I used the logic of this solution, although it’s in Go: https://dev.to/stefanalfbo/single-byte-xor-cipher-1mlo

There is at least one more for Python that uses Fitting Quotient, to measure matching between two letter frequency distributions: https://www.codementor.io/@arpitbhayani/deciphering-single-byte-xor-ciphertext-17mtwlzh30

In my code: 

1. Starting point is xor_buffer (already done in the previous task)
2. I create a frequency dictionary that has frequency values for 26 English letters.
3. The calculate_score function iterates through all characters of a potenial message. If a character is a letter, its frequency value from the dictionary is added to the total score. Spaces get a reward score because they’re an indicator that the decrypted message is plaintext (it’s a cheat since there’s a hint about that). The solution doesn’t work without adding spaces to the equation. Other characters get a penalty.
4. The solve_single function decodes the hex string we know about into a byte buffer.
5. It then begins a brute-force loop that iterates through all 256 possible single-byte key values. Inside the loop, the single key byte is repeated to create a full-length key_stream matching the cipher length.
6. The XOR combination function is applied to the ciphertext and the key_stream to produce a potential message. It is decoded into a string.
7. The calculate_score function evaluates the resulting plaintext string and returns its current_score.

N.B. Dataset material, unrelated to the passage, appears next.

Every row gives one point. The window is the flat piece filled in between its corners: a triangle in 3 columns, a solid with four corners in 4, and so on. A path goes straight from each point to the next, and from the last back to the first. After which points does the path pass through the window?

If it’s higher than best_score, function updates best_score, best_key, and best_message.
8. Highest best_score signals about the likely found plaintext.
9. Finally, the function prints the key in bytes and integer, along with the decrypted message string.

In [18]:
from typing import Dict, Tuple
from collections import Counter # Counter for frequency analysis

In [19]:
# Create a dictionary for character frequency, assuming the encoded message is plain English 

eng_freq: Dict[str, float] = {'a': 8.2389258,    'b': 1.5051398,    'c': 2.8065007,    'd': 4.2904556,
    'e': 12.813865,    'f': 2.2476217,    'g': 2.0327458,    'h': 6.1476691,
    'i': 6.1476691,    'j': 0.1543474,    'k': 0.7787989,    'l': 4.0604477,
    'm': 2.4271893,    'n': 6.8084376,    'o': 7.5731132,    'p': 1.9459884,
    'q': 0.0958366,    'r': 6.0397268,    's': 6.3827211,    't': 9.1357551,
    'u': 2.7822893,    'v': 0.9866131,    'w': 2.3807842,    'x': 0.1513210,
    'y': 1.9913847,    'z': 0.0746517
                             }

In [20]:
def calculate_score(text_attempt: str) -> float:    
    score = 0.0
    
    for char in text_attempt:
        # character to lowercase
        lower_char = char.lower()
        
        # Check if the character is in English
        if lower_char in eng_freq:
            # add its frequency weight if it's a letter
            score += eng_freq[lower_char]
        elif char == ' ':
            # add blank space to scoring
            score += 10.0
        else:
            score -= 10.0
             
    return score

In [21]:
def solve_single(hex_cipher: str) -> Tuple[bytes, int, str]:    
    # Decode hex into bytes
    cipher_bytes = bytes.fromhex(hex_cipher)
    cipher_length = len(cipher_bytes)    
    
    # Track best score
    best_score = -float('inf')
    best_key = 0
    best_message = ""
    
    for key_int in range(256):
        # create the stretched key
        key_byte = bytes([key_int])
        key_stream = key_byte * cipher_length
        
        # perform XOR, calculate the potential plaintext
        try:
            plaintext_bytes = xor_buffer(cipher_bytes, key_stream) 
        except ValueError:
            continue 

        # Decode into a string (using 'ignore' for safety, though 'utf-8' is common)
        try:
            potential_plaintext = plaintext_bytes.decode('utf-8')
        except UnicodeDecodeError:
            continue
            
        # Score: evaluate the potential plaintext using the new metric
        current_score = calculate_score(potential_plaintext)
        
        # check results
        if current_score > best_score:
            best_score = current_score
            best_key = key_int
            best_message = potential_plaintext
            
    return bytes([best_key]), best_key, best_message, best_score

In [22]:
hex_ciphertext = "1b37373331363f78151b7f2b783431333d78397828372d363c78373e783a393b3736"

In [23]:
key_bytes, key_int, message, current_score = solve_single(hex_ciphertext)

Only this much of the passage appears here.